Objects (JSON) in My Game
How objects and JSON-style data are used in my JavaScript ocean game.
Objects (JSON) in My Game
What Are Objects?
Objects store related information using key-value pairs.
Example:
const player = {
name: "Octopus",
health: 100
};
Objects are used to organize complex data in programming.
Games use objects for:
- players
- enemies
- settings
- positions
- animations
- configurations
My game heavily relies on objects to manage gameplay systems.
What Is JSON?
JSON stands for:
JavaScript Object Notation
JSON uses object-style formatting to organize data.
Example:
{
id: "EnemyElon",
speed: 2.2
}
My game uses many JSON-style objects for configuration and game data.
Why Objects Are Important
Without objects, game data would become disorganized.

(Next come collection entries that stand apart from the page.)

Below is a small trained network, with its code and all its weights. Each question gives an input and a class and asks what happens when units are switched off, that is, made to give their printed mean instead of their output.

import numpy as np


def w(rows, s, z=0):
    codes = np.array(rows[::2]) - 128.0
    scale = np.full(codes.shape[1], s)
    scale[-1] = z or s
    return codes * scale


def f(y):
    return np.maximum(y, 0)


def log_softmax(a):
    a = a - a.max(-1, keepdims=True)
    return a - np.log(np.exp(a).sum(-1, keepdims=True))


def net(x, mask):
    res = np.array(x, float).reshape(1, 7) / 4 @ E
    y = f(res @ A[0][:, :-1].T + A[0][:, -1])
    res = res + np.where(mask, y, B[0][:, -1]) @ B[0][:, :-1]
    return log_softmax(res[-1] @ U[:, :-1].T + U[:, -1])


A, B = {}, {}
E = w([
[147,104,33,95,28,182,101,162,163,193],'x0',
[121,123,118,129,128,124,136,125,132,120],'x1',
[109,185,28,89,201,73,98,78,77,206],'x2',
[54,216,159,135,71,164,223,102,121,173],'x3',
[115,128,105,196,32,106,76,117,2,87],'x4',
[163,109,92,196,169,107,234,221,87,181],'x5',
[63,198,93,135,169,186,75,213,126,79],'x6',
],0.0078)
A[0] = w([
[94,127,162,117,86,161,144,157,126,92,78],'neuron 0',
[111,95,80,80,50,166,101,114,152,168,33],'neuron 1',
[115,173,234,175,219,67,152,68,85,65,71],'neuron 2',
[187,98,85,185,153,133,228,229,77,187,73],'neuron 3',
[156,106,106,209,157,94,208,242,75,185,16],'neuron 4',
[120,132,115,164,91,139,101,119,54,99,57],'neuron 5',
[139,156,71,106,81,192,108,179,138,151,114],'neuron 6',
[113,125,157,34,94,166,102,55,143,94,66],'neuron 7',
[123,164,122,201,83,124,66,124,53,91,60],'neuron 8',
[31,214,93,135,157,191,112,191,121,96,55],'neuron 9',
[114,147,145,106,105,138,65,71,161,108,51],'neuron 10',
[132,112,162,136,98,137,153,118,147,121,47],'neuron 11',
[75,190,172,118,120,147,177,134,109,157,111],'neuron 12',
[212,54,97,154,201,47,23,183,147,60,197],'neuron 13',
[34,254,133,147,96,184,174,166,128,136,96],'neuron 14',
[104,123,123,139,69,128,132,130,34,100,66],'neuron 15',
[160,102,136,159,79,109,127,81,80,141,95],'neuron 16',
[139,109,109,186,44,91,104,111,40,107,63],'neuron 17',
[97,138,118,180,72,120,76,128,33,86,85],'neuron 18',
[133,88,206,181,87,176,141,177,192,80,61],'neuron 19',
[127,123,159,50,197,150,154,126,248,159,75],'neuron 20',
[102,123,169,124,88,121,186,75,113,188,99],'neuron 21',
[123,119,174,84,95,146,102,87,136,116,83],'neuron 22',
[50,211,153,156,86,169,200,80,129,171,76],'neuron 23',
[117,165,118,87,120,118,77,69,133,115,44],'neuron 24',
[174,90,155,120,85,58,187,27,134,184,36],'neuron 25',
[179,75,84,122,145,149,79,151,125,134,54],'neuron 26',
[100,151,150,96,104,161,55,66,156,98,80],'neuron 27',
[145,114,50,124,51,168,126,157,168,187,98],'neuron 28',
[116,149,84,96,156,66,121,62,104,206,61],'neuron 29',
[146,77,200,165,58,163,143,156,139,75,43],'neuron 30',
[133,138,139,78,181,167,158,157,215,139,67],'neuron 31',
[188,71,157,97,85,69,160,29,103,173,29],'neuron 32',
[138,121,63,84,54,183,127,181,147,153,56],'neuron 33',
[91,147,164,181,176,72,143,113,112,68,108],'neuron 34',
[134,99,201,168,83,188,146,158,169,73,68],'neuron 35',
[18,191,96,139,170,199,54,234,108,82,2],'neuron 36',
[113,166,126,136,73,113,198,59,141,137,139],'neuron 37',
[98,176,71,105,189,83,93,75,90,180,15],'neuron 38',
[86,169,166,135,192,130,132,148,89,71,116],'neuron 39',
[108,216,47,79,170,98,116,91,46,156,68],'neuron 40',
],0.0082,0.0036)
B[0] = w([
[136,97,95,165,132,164,118,128,103,145,161],'neuron 0',
[80,113,184,100,131,71,133,108,113,161,173],'neuron 1',
[44,69,206,55,79,55,148,117,89,182,235],'neuron 2',
[76,203,133,189,147,96,67,40,166,48,228],'neuron 3',
[72,191,149,188,167,99,73,40,159,58,219],'neuron 4',
[140,171,119,99,192,124,194,147,157,145,165],'neuron 5',
[92,98,191,97,92,70,134,132,111,152,182],'neuron 6',
[86,187,121,185,164,80,103,72,173,61,187],'neuron 7',
[136,191,122,99,192,110,196,165,168,151,183],'neuron 8',
[177,73,148,139,48,130,99,188,174,94,201],'neuron 9',
[84,182,136,177,155,132,95,96,141,61,173],'neuron 10',
[140,89,105,152,119,150,123,145,106,128,150],'neuron 11',
[155,138,127,94,116,149,94,113,72,103,186],'neuron 12',
[214,144,124,58,87,181,72,82,36,103,251],'neuron 13',
[208,132,125,92,96,160,84,105,90,100,211],'neuron 14',
[146,187,89,78,186,124,188,126,150,147,170],'neuron 15',
[149,129,150,127,134,118,173,165,186,117,165],'neuron 16',
[144,176,103,75,206,121,219,169,174,149,186],'neuron 17',
[145,178,117,93,197,122,205,141,176,155,191],'neuron 18',
[84,90,64,161,180,179,126,114,83,175,211],'neuron 19',
[160,198,82,78,214,111,220,178,187,157,222],'neuron 20',
[206,115,131,113,63,150,75,145,119,98,185],'neuron 21',
[119,153,116,161,139,121,107,118,132,95,163],'neuron 22',
[172,160,108,72,154,177,91,77,53,122,207],'neuron 23',
[99,162,115,187,174,142,104,89,132,108,170],'neuron 24',
[180,91,159,171,60,118,121,198,163,115,200],'neuron 25',
[147,139,144,96,96,141,96,105,76,127,164],'neuron 26',
[99,169,145,187,157,114,96,78,141,71,189],'neuron 27',
[52,83,198,36,91,60,122,80,109,170,191],'neuron 28',
[95,52,47,190,150,199,128,176,98,171,200],'neuron 29',
[94,92,43,163,178,214,121,157,85,185,197],'neuron 30',
[166,188,110,100,236,114,210,160,174,166,196],'neuron 31',
[161,98,174,186,62,99,121,212,220,118,192],'neuron 32',
[84,104,164,77,103,77,134,94,101,154,181],'neuron 33',
[93,96,162,72,91,93,120,114,132,163,192],'neuron 34',
[91,76,59,178,164,179,107,152,77,184,203],'neuron 35',
[186,96,180,215,1,95,147,232,217,117,216],'neuron 36',
[185,134,147,112,96,158,101,117,83,98,188],'neuron 37',
[84,75,58,175,145,177,120,160,86,163,202],'neuron 38',
[107,79,195,99,70,75,126,126,134,165,191],'neuron 39',
[103,72,66,170,155,203,121,164,118,156,219],'neuron 40',
],0.0072,0.011)
U = w([
[159,198,109,77,203,123,222,155,168,169,100],'0',
[65,50,54,195,162,197,117,145,69,191,86],'1',
[59,197,146,205,152,101,85,38,149,51,102],'2',
[40,67,204,47,105,64,138,99,86,188,114],'3',
[217,84,158,174,73,122,122,189,175,113,254],'4',
[255,147,123,54,124,177,78,81,35,99,99],'5',
],0.01,0.0067)

Each question gives the input, the list of numbers given to net, and the class t.
The units are the neurons (one row each of A and B). Each row of codes is followed by its name. A weight is (code - 128) times the scale printed after its matrix; where a second scale follows, it is the last column's (A, B and U).
mask holds one flag per neuron, in row order. A switched-off neuron (its flag False) gives its mean, the last column of its row in B, instead of its output. The means were averaged over made-up inputs and are rounded, as every weight is.
A unit's drop is (log p(t) with every unit on - log p(t) with that unit switched off) / (log p(t) with every unit on - log p(t) with every unit switched off).
The circuit of an input: a set's keep is (log p(t) with only the set's units on - log p(t) with every unit switched off) / (log p(t) with every unit on - log p(t) with every unit switched off). Starting from the 12 units with the biggest drops (on a tie, the unit counted first), units are removed one at a time, each time the one whose removal leaves the highest keep (on an exact tie, the one counted first), for as long as the keep stays at least 0.8.
circuit, biggest first: the units of the circuit, biggest drop first
top k neurons: the k neurons with the biggest drops, biggest first
drop of u: that unit's drop, to one decimal
input [5,6,5,3,-5,7,-6], class 2: circuit, biggest first	neuron 3
input [-8,1,-2,-6,8,-4,3], class 0: top 2 neurons	neuron 18; neuron 8
input [5,5,3,-4,4,-4,2], class 3: circuit, biggest first	neuron 28; neuron 1
input [0,2,7,-2,3,-8,-3], class 2: top 2 neurons	neuron 7; neuron 27
input [0,-2,-1,4,1,5,-4], class 2: top 4 neurons	neuron 3; neuron 4; neuron 13; neuron 36
input [-3,0,3,-7,2,-5,-7], class 4: top 2 neurons	neuron 32; neuron 25
input [-4,-5,-4,3,-2,3,-2], class 1: circuit, biggest first	neuron 35; neuron 19
input [4,-1,2,-5,-2,5,-1], class 2: circuit, biggest first	neuron 3; neuron 4
input [2,8,-8,8,3,-1,-4], class 1: top 2 neurons	neuron 30; neuron 35
input [7,2,4,1,-6,-5,8], class 4: top 3 neurons	neuron 36; neuron 9; neuron 2
input [6,0,4,-3,-1,7,3], class 2: top 3 neurons	neuron 3; neuron 4; neuron 2
input [8,6,-5,7,7,-3,3], class 3: top 3 neurons	neuron 28; neuron 33; neuron 6
input [-2,-4,0,-2,-6,7,5], class 2: top 2 neurons	neuron 3; neuron 4
input [7,-6,4,4,1,0,-8], class 4: circuit, biggest first	neuron 32
input [7,7,5,0,7,6,-7], class 0: top 3 neurons	neuron 17; neuron 2; neuron 15
input [5,0,-8,7,0,6,3], class 1: top 4 neurons	neuron 35; neuron 19; neuron 30; neuron 13
input [-1,7,5,2,6,0,6], class 0: top 2 neurons	neuron 18; neuron 8
input [-2,1,6,5,-2,0,-1], class 1: top 4 neurons	neuron 29; neuron 13; neuron 40; neuron 38
input [-4,-6,3,7,8,-7,-6], class 0: drop of neuron 12	0.0
input [1,-1,6,-6,7,4,-1], class 0: drop of neuron 17	0.3
input [-2,7,1,-6,8,1,-6], class 0: drop of neuron 17	0.1
input [2,0,-8,5,-2,-6,3], class 1: circuit, biggest first	neuron 35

Objects allow the game to group related information together, such as:
- positions
- animations
- image paths
- hitboxes
- movement settings
Objects make systems easier to manage and reuse.
Example 1: Background Object
My game uses an object to configure the background.
const bgData = {
id: "Water",
src: path + "/images/projects/ocean/bg/reef.png",
pixels: { height: 597, width: 340 }
};
Explanation
This object stores:
- background ID
- image path
- image size
All related data is grouped together.
Example 2: Player Object
The octopus player uses a large object.
const octopusData = {
id: "Octopus",
greeting: "Hi I am Octopus!",
SCALE_FACTOR: 5
};
Explanation
This object stores:
- player name
- dialogue
- animation settings
- movement information
- rendering configuration
Objects help organize complex character systems.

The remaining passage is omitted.